Buono anche il doppiaggio, che pur essendo in forma ancora non definitiva vantava già un'ottima localizzazione in lingua italiana.

Assassin's Creed IV però non è solo grafica, e a corollario dell'esperienza di gioco principale ci saranno elementi secondari in grado di ampliare l'esperienza di gioco: remote play e companion app. Il primo sarà disponibile su WiiU tramite gamepad e su PS3/PS4 grazie a PSVita, e vi permetterà di poter giocare comodamente sullo schermo portatile l'avventura senza l'obbligo della televisione accesa.

La companion app invece, disponibile al lancio del gioco su tutte le piattaforme iOS e Android - non si è parlato di Windows Phone - ci permetterà di avere libero accesso in qualsiasi momento all'enciclopedia del gioco e alle statistiche della nostra partita. Inolter, grazie ad una piena sincronizzazione col gioco, avremo la mappa di gioco completamente esplorabile anche su tablet o smartphone, con anche la possibilità di posizionare obiettivi o scovare tesori. Non è tutto però, esattamente come avveniva in passato per le missioni della gilda degli assassini, adesso avremo una flotta a nostra disposizione da mandare in missione - con scopi diversi - in giro per il mondo, così da poter guadagnare soldi da spendere poi all'interno del gioco.

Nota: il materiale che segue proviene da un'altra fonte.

Each row is a point. Each copy is the shape, with its points in the same order, turned, moved and blurred by noise. Some copies are also mirrored. Which?

Shape (7 x 2)
[[ -0.6  -3.5]
 [ -1.3   6.0]
 [  0.5   4.7]
 [-10.2  -5.2]
 [  5.3   1.0]
 [  1.7   0.4]
 [  2.2  -1.6]]
Copy 1 (7 x 2)
[[ 2.0 -4.0]
 [ 1.5  5.4]
 [ 3.2  4.2]
 [-7.4 -5.5]
 [ 8.0  0.6]
 [ 4.5 -0.1]
 [ 5.0 -2.0]]
Copy 1 is: only turned
Copy 2 (7 x 2)
[[ 0.8  3.1]
 [-4.7 -5.1]
 [-2.4 -5.2]
 [-6.3  9.2]
 [ 3.7 -3.9]
 [ 0.9 -2.0]
 [ 2.2 -0.3]]
Copy 2 is: mirrored
Copy 3 (7 x 2)
[[ 2.5  2.9]
 [-4.4 -3.1]
 [-1.6 -4.0]
 [-2.7 10.7]
 [ 3.9 -3.8]
 [ 1.0 -1.8]
 [ 3.7 -0.6]]
Copy 3 is: mirrored

Shape (8 x 4)
[[ 8.1 -9.0 -6.3 -4.7]
 [-0.7  7.4 -2.7  1.2]
 [ 0.9 -2.1  4.5 -3.1]
 [ 5.0  0.2 -1.5  4.8]
 [-1.8 -6.0  0.7  0.2]
 [-4.6  5.3  4.1  0.9]
 [-2.8  0.2  1.5 -4.6]
 [ 0.8 -4.1  4.9  3.4]]
Copy 1 (8 x 4)
[[-3.8 -9.5 -0.5  8.1]
 [ 4.8  5.8 -1.8 -1.2]
 [-0.7 -2.6  3.4 -4.4]
 [ 0.9  2.2  4.5  5.1]
 [-6.6 -0.4  1.7 -1.8]
 [ 1.9  6.9  2.0 -7.9]
 [-0.6 -1.3 -1.2 -6.6]
 [-2.9  0.9  8.2 -1.5]]
Copy 1 is: only turned
Copy 2 (8 x 4)
[[ -2.9 -12.6   5.6   2.7]
 [ -2.0   2.4  -7.4   1.3]
 [ -1.3   1.7   5.1  -0.7]
 [  4.8  -3.4  -1.8   1.1]
 [ -0.9  -2.4   3.8  -5.5]
 [ -1.9   7.4  -2.7  -2.8]
 [ -5.7   2.3   1.5  -1.9]
 [  4.1   0.7   4.7  -3.9]]
Copy 2 is: mirrored
Copy 3 (8 x 4)
[[  2.1 -12.6   1.9  -4.7]
 [ -4.2   4.7   5.1   1.3]
 [  2.2   0.9  -3.7  -2.0]
 [ -3.5  -3.7   1.3   4.8]
 [ -2.7  -2.6  -4.6  -4.1]
 [ -2.8   8.9  -1.9  -0.7]
 [  0.6   2.8   0.1  -5.5]
 [ -1.7  -1.1  -7.2   1.1]]
Copy 3 is: mirrored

Un sistema intelligente, che oltre a rimanere separato dal gioco principale, permette al giocatore di rimanere sempre collegato con il titolo anche quando si trova in tram, in metro oppure in treno.

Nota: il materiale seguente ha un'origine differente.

Each row of a before or after table is a point. The points were changed in one or more steps. Then noise was added and the rows were shuffled. The steps act on columns, c1 being the first. Write out the steps. A step turns or swaps two columns, mirrors them in a line or flattens them onto one, adds a multiple of one to another, or multiplies or shifts one. Angles are multiples of 10 degrees, from the lower column toward the higher: turns from -170 to 170, lines from 10 to 170 but not 90. Use the fewest steps. Two steps may share a column if one is a turn and the other turns, adds or multiplies; they go together, in the order done. Otherwise the lowest column goes first.
In the rows, 128 means zero.

Before, 11 rows:
[[134 162 142]
 [136 105 142]
 [128 174 157]
 [181 125  66]
 [128 125 158]
 [142  96  81]
 [116 145  94]
 [126 139  25]
 [160 145 129]
 [108 124 105]
 [126 100 154]]
After:
[[143 158 129]
 [126 180  68]
 [ 98 141  80]
 [161 136 141]
 [ 98 126 155]
 [141 127  26]
 [175 130 159]
 [145 116  94]
 [126 106 100]
 [106 134 144]
 [124 128 158]]
Steps: swap c1 and c2

Before, 11 rows:
[[112 160 176]
 [114  75 137]
 [133 151 126]
 [134 157 133]
 [ 95 162 104]
 [ 76  83 140]
 [ 73 139 120]
 [104  90 114]
 [123  93  93]
 [ 73 158 123]
 [100  81 167]]
After:
[[133 158 134]
 [ 80 162 101]
 [112 160  90]
 [ 87  81 151]
 [114  93 107]
 [ 93 159 158]
 [145  93  98]
 [111  75 129]
 [133 152 126]
 [ 83 141  97]
 [ 76  81 112]]
Steps: turn c1 and c3 by 30 degrees

Before (14 x 4):
[[150 165 132 119]
 [126 162  61 148]
 [162 142 141 142]
 [ 91 141 122 110]
 [ 92 175 154 140]
 [163 125 139 149]
 [156  87 154 110]
 [123 169 121 115]
 [108 176 148 149]
 [128 157 141  96]
 [106 125 154  15]
 [131 146  60 127]
 [ 98 170 154  84]
 [148 131 152  96]]
After, 14 rows:
[[102 210  97 125]
 [115 183 161 181]
 [125 205 149 159]
 [133 182  92 149]
 [196 187 129 165]
 [103 171 148 135]
 [115 166 162 188]
 [117 196 128 136]
 [102 165 105  54]
 [137 207 121 155]
 [101 215  93 180]
 [195 200 127 189]
 [103 129 158 151]
 [107 217 108 189]]
Steps: turn c1 and c3 by 90 degrees; shift c2 by 40; shift c4 by 40

Before:
[[127 123 152 110 142 156]
 [ 76 136 108 165 120 109]
 [120 148 130 150 150 105]
 [ 69 127 120 118 173  96]
 [149 101 142  80  99  78]
 [110 104 150 183 164 140]
 [135 116 155 119 120 126]
 [105 135 124  97 143 192]
 [118 148 122 123 138  87]
 [107 150  72 121  80  91]
 [108  81  81 160 127 134]]
After, 11 rows:
[[134  67 187 127 165 107]
 [111 116 119  99 142 107]
 [140  11 141 183 127 111]
 [103 145  97 122 144  63]
 [164 178 120 132 139 154]
 [194 127 116 132 173 115]
 [180 148 155 159 120 109]
 [144  61  87 100  99 180]
 [124  98 129 100 120 134]
 [168 184 102 177  80 143]
 [149 178 150 134 150 140]]
Steps: turn c1 and c6 by 140 degrees; multiply c2 by 2.5; turn c3 and c4 by -70 degrees

Before:
[[ 91 163  53 163 106 166 181 135]
 [147 143 149 133 155  49  98 163]
 [ 96 137  99 147  69 140 157 119]
 [135  86 172 122 167 111 111 169]
 [134  77 130  76 142 105  87 133]
 [ 94 165  95 182 108 146 158 122]
 [129 107 171 100 134  61 132 124]
 [110 118 115 105 181 108 134 101]
 [110 147  53 153 125 137 112 119]
 [181 108 123 107 156 132 132 101]
 [103 161 103 171 146 156  84  77]
 [119  74 147 127 183  79 103 122]
 [121 122 163  70 173  81 104 148]
 [131 126 187  82 160  95 105 158]]
After (14 x 8):
[[149 104 105 133 110  94  96 124]
 [111 112 201 154 135 133 113  81]
 [122 160 110 128  56 108 100  84]
 [ 93 104 202 162 158 145 182  98]
 [104  92 154 173 122 138  83  37]
 [111 120 143 105  75 120 133  63]
 [182 139 132 106  94 128 132  63]
 [ 96 101 160 184 161 137 157  81]
 [ 99 139 155 146 186 132 158  79]
 [136 170 126  78  99 121  86  92]
 [121 120  93  72  83 109 103 107]
 [131 119  69  84  99 116 105 117]
 [128 145  86 102 113  99 130  83]
 [134 152  85 122  75 121 110 129]]
Steps: turn c2 and c5 by 160 degrees; multiply c3 by -1; multiply c6 by 0.4; shift c8 by -40

Before (14 x 9):
[[143 133 116 140 146 149 121 114 105]
 [144 121 137 120 132  90 148 110 105]
 [139 115 124  97 131 106 111 107 119]
 [111 129 134 127 120 181 135 104 120]
 [143 131 131  98 132 105 143  95 113]
 [ 70 137 165  98 147 145 125 140 102]
 [127 126 127 113 137 103 133 168 104]
 [131 177 129 137 100 117 108 157 115]
 [ 93 134 143 145 138  94 142 121 114]
 [123 124 168 126 144 124 104 111 131]
 [139 119 117 123 103 112  88 104 140]
 [142 118 129 128  40  98 146 102 113]
 [136 117 156 104 128 111 149 150 193]
 [151 114 153 138 141 132  22  95 109]]
After:
[[133 175 129 140 100 160 156 118 117]
 [141 132 131  81 130  96 145 104 114]
 [143 118 132 129  39 102 137  98 114]
 [112 129 133 128 118 103 136 179 119]
 [140 117 125  78 130 108  98 107 117]
 [141 122 118 120 102 102  79 113 141]
 [122 124 165 124 145 112  99 124 131]
 [142 135 117 149 146 115 127 146 104]
 [136 117 155  89 126 152 136 109 191]
 [ 69 137 165  79 147 139 135 146 104]
 [145 122 138 115 130 111 139  90 105]
 [151 114 154 144 141  95   8 134 109]
 [129 126 126 104 136 169 131 102 102]
 [ 93 133 142 155 136 121 149  95 114]]
Steps: add 1 times c2 to c7; multiply c4 by 1.6; swap c6 and c8

Before (8 x 11):
[[138 148 117 162 105 166 124 121 129 113 133]
 [172 134 175 132  86  90 108 152 166 112 138]
 [132  89 131  55 155 142 131 123 194 146  56]
 [140  82  69  66 156 108 141 136 185 164 104]
 [178 137 147 126  86 111 137 175 130  72 140]
 [146 117 107 115  96 187 100 145 128 145 129]
 [157 134 151 169 112 177 130 171 132 116 167]
 [128 103 112 161  88 159 124 166 144 123 119]]
After (8 x 11):
[[135 147 121 163 103 170 129  90 121 115 116]
 [144 117 107 113 100 185 100 157 116 145 119]
 [130  90 132  56 155 139 131 197  47 147 163]
 [137  81  69  69 159 107 142 195  82 164 127]
 [155 136 153 168 110 180 130 130 136 118  90]
 [173 133 175 131  85  91 106 148  84 111  90]
 [128 103 110 162  86 160 123 129  89 122 115]
 [179 136 146 129  88 111 137 177 115  70 105]]
Steps: add -1 times c4 to c8; add -0.5 times c5 to c9; turn c9 and c11 by -150 degrees

Before:
[[101  85  82 183 105 170 148 138 123 142 192  95]
 [177 128 136 107 122 160  78 110  75  93 124 101]
 [137  99 158 147 119 146 120 152 170 135  98 152]
 [165 135  47  90 105 147  71 155 136  73  75 153]
 [113 127  97  90  88 123 130  88 135 106 108 127]
 [113 140 156  73 136 142  93  76  92 169 128 168]
 [135 193 162 160  98 137 154 115 129 132 128 132]
 [172  95 105  96  99 140 150 150 101 123  81 138]
 [ 57  87 111 106 138 105 175 110  79 121 157 144]
 [152 132  96  66 147  95 131 108 142  98 166 148]
 [133 160 140  91 104 179  90 170 163 124  83 127]]
After:
[[138  99 161 154  98 148 120 152 165 137 119 152]
 [167 136  46 153  74 146  70 154  96  71 103 154]
 [102  87  82  95 191 169 147 139 172 141 105  96]
 [170  94 104 121  80 139 150 149  88 123 100 137]
 [136 192 161 113 126 136 152 114 156 131  98 131]
 [133 159 141 178  81 178  87 171 115 125 104 127]
 [178 130 135  92 124 160  78 109  83  93 122 100]
 [113 125  96 152 108 121 131  87  98 104  88 126]
 [154 133  96 171 166  95 133 107  82  97 148 149]
 [ 57  87 113  97 155 106 174 110  83 124 137 145]
 [114 139 156 124 127 138  93  76  63 167 137 169]]
Steps: mirror c4 and c9 in the line at 60 degrees; swap c5 and c11

Before, 10 rows:
[[156 121 147 153  93 133 118 142 121 136 177 139 127 116]
 [ 99  95 130 101  94 173 135 181  80  87 129 181 150 107]
 [154 189 134 149 133  56  91  90  96 161  95 113  95 164]
 [131 149 142 134 148  67 107  89  98 109 143 127  65 155]
 [134 179 162 131 184  70 152 122 101 129 117 132 103 123]
 [128  86 131 116 148 152 128 133 129 128 126 119 127 118]
 [ 95  85 120 101 132 119 126 179  87 127 163 123 150  99]
 [ 69 125  46 116 146 123 173 116  98 140 134 148  90  73]
 [164 190 131 104 159  77 119  75  99 124 144 115 122 153]
 [162 177 139 126 173 100 119 107  56 151 133 118  72 147]]
After:
[[135 177 137 133 184 128 149  64 105 130 188 130 102 122]
 [ 92  85  77  98 135  92 127 121  87 127 132 118 150  95]
 [ 71 124  16 117 146 121 173  54  98 143 131 151  90  73]
 [158 122 137 155  95  80 117  88 118 138 112 142 132 118]
 [166 190 102 105 157 107 119  13 103 127 172 113 120 155]
 [152 179 103 151 136 150  91  27  93 160 204 105  95 164]
 [100 104  83  96  94 134 132 119  80  92  80 199 153 108]
 [163 168  66 121 171 119 120  47  56 153 152 118  71 146]
 [126  86 130 118 151 134 127  73 129 127 104 120 124 119]
 [134 155 118 136 149 110 110  28  98 112 183 131  67 155]]
Steps: add -0.3 times c10 to c2; add 1 times c9 to c3; mirror c6 and c11 in the line at 140 degrees; shift c8 by -60; multiply c12 by 1.3

Before:
[[128 146 109  83  88  88 110 108 138 131 130  96 129 133 173 107  85 156]
 [172 128 136 116 127 166 125 141 152 157 136 105 152 100  73 160 133 137]
 [144 103 140  92  91 101 161 132 126 139 117 128 123  70  94 190  73 106]
 [165 133 104 118 154 166  42 172 160  99  88 167 106 111  71  95 170  38]
 [185 135 102 176 138  88  95 159 120 123  96 110  99  87 189 141 113 142]
 [162 134 109 150 117 154 131 135 129 158 162 162 114 168 195 110 122 106]
 [117 135 120  99 145 104 105 141 103 167 105 158 135  70 149 143  94  87]
 [131 150  72 102 148  79  93 134  68 125 136 133  84 134 142 122 138  77]]
After (8 x 18):
[[131 123 138 158 142  80  95 133  68 125 131 132 176 132 140 182 139  77]
 [163 127  98 115 109 156 134 135 132 158 130 183 144 168 196 157 123 103]
 [165 130 154 183 120 166  45 173 163  98  79 146 150 113  73 144 169  39]
 [186 130 168 140  73  88  95 160 118 121 125 106 158  88 189 139 113 142]
 [127 112 123  93 188  89 109 107 140 130 112  96 133 129 171 150  88 155]
 [141 153 162 107 172 101 162 134 124 139 176 136 121  73  96 104  73 106]
 [116 118 157 165 144 105 103 142 105 168 128 188 124  70 149 128  94  88]
 [171 120 134 137 135 163 125 142 152 156 158 123 105 100  74 117 136 137]]
Steps: turn c2 and c13 by 160 degrees; turn c11 and c16 by -60 degrees; turn c3 and c16 by -110 degrees; add 0.7 times c8 to c5; turn c4 and c5 by -110 degrees; add 0.7 times c10 to c12

Before (13 x 20):
[[172 146  86  86 113 198 132 127  52 126 110 160 171  97 122  98  95  93
  109 145]
 [160 185  82 117 116 216 129  87  53 157 115 121 116  78 132 133 107 111
  121 129]
 [ 89 112 142 126  98 118 162 132 152  99 125  89  84 188 125 133 151 137
   78 144]
 [149 117 109 140 143  98 117 147 122  99  96 100  98 128  91 138 117 185
  160 159]
 [168 150 122 111 132  66 141  70 166  93 103 114 106 123 109 101 118 165
  186 163]
 [152 165 128  83 160 140 116 121 145  99 116  74 137 135 131 121 113 159
  154 134]
 [152 191  78 123 122 178 127 113  68 137 154 117 177  84  84  95 135 120
  151 153]
 [175 133 105 131 156  97 116  88 143 104  90  89 121 166  71 116 135 138
  138 113]
 [146 190 104  79 128 181 118  96  40 186 112 121 162  88  94  94  87 137
   96 167]
 [114 120 167 130  61 168 115 139 137 133  84  90 110 173 107 130 138 109
  126 154]
 [ 85  85 129 165 106 139 150 134 154 143  71  71 127 178 159 109 146 128
  111 151]
 [ 60 116 139 127  67 144 120 142 105 108  70  84  97 169 143  83 154 129
  106 103]
 [155 204 122 129 138 195 114 105  64 135 110 158 146 141 135  98 129 154
  117 163]]
After:
[[172  94  85 119 113 198 130 149  53 126 172 160 133  95 123  99  96  89
  109 146]
 [151 115 128 120 163 140 116 143 143  98 142  74 135 136 128 123 111 159
  154 134]
 [155 155 121 138 139 197 113 112  63 138 150 158 140 140 133  97 128 155
  116 165]
 [ 87  36 127 136 106 140 147 117 155 143 148  70 183 179 160 110 145 127
  111 151]
 [152 143  77 132 126 176 129 117  65 137 165 114  85  87  83  96 135 120
  151 151]
 [146 140 105 131 128 181 119 126  39 187 164 124 131  85  96  93  88 136
   95 168]
 [167 100 122 150 131  65 140  94 167  90 117 113 159 124 113 102 117 165
  185 163]
 [114  71 167 124  60 166 115 133 137 133 126  89 174 174 107 129 139 108
  127 153]
 [ 90  63 143 124  97 121 163 133 149 100  87  89 145 188 124 134 149 135
   77 144]
 [175  84 101 148 154  97 117  95 141 103 134  90 168 168  69 116 136 139
  138 116]
 [150  67 108 125 144  95 118 138 122  98 111  99 169 129  88 138 117 186
  161 164]
 [161 134  84 142 115 216 129 104  52 159 119 121 146  76 129 132 104 110
  119 127]
 [ 60  65 139 122  66 144 120 140 108 107 119  85 193 169 139  83 153 127
  102 103]]
Steps: shift c2 by -50; flatten c4 and c8 onto the line at 120 degrees; turn c11 and c13 by -110 degrees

Tirando le somme quindi ci troviamo a sottolineare ancora una volta l'immenso lavoro svolto da ragazzi di Ubisoft. Per quanto non originalissimo Assassin's Creed IV amplia di molto l'elemento che più è piaciuto nel terzo capitolo, offre un ambiente vasto ed evocativo e di sicuro impatto, e cosa non meno importante regala ai giocatori tantissime cose da fare.

Ovviamente abbiamo molte domande che cercano ancora risposta, ma per poter saziare la nostra voglia di curiosità dovremo/te aspettare la recensione che arriverà sui nostri lidi a ridosso dell'uscita del gioco.

Assassin's Creed IV è sicuramente un titolo che smuove gli elementi portanti della serie, spostando gran parte del focus sulla navigazione marittina e tutto quello che è connesso a questa pratica. La prova ci ha soddisatto sia nella forma che nella sostanza. Aspettiamo la versione finale per il verdetto definitivo.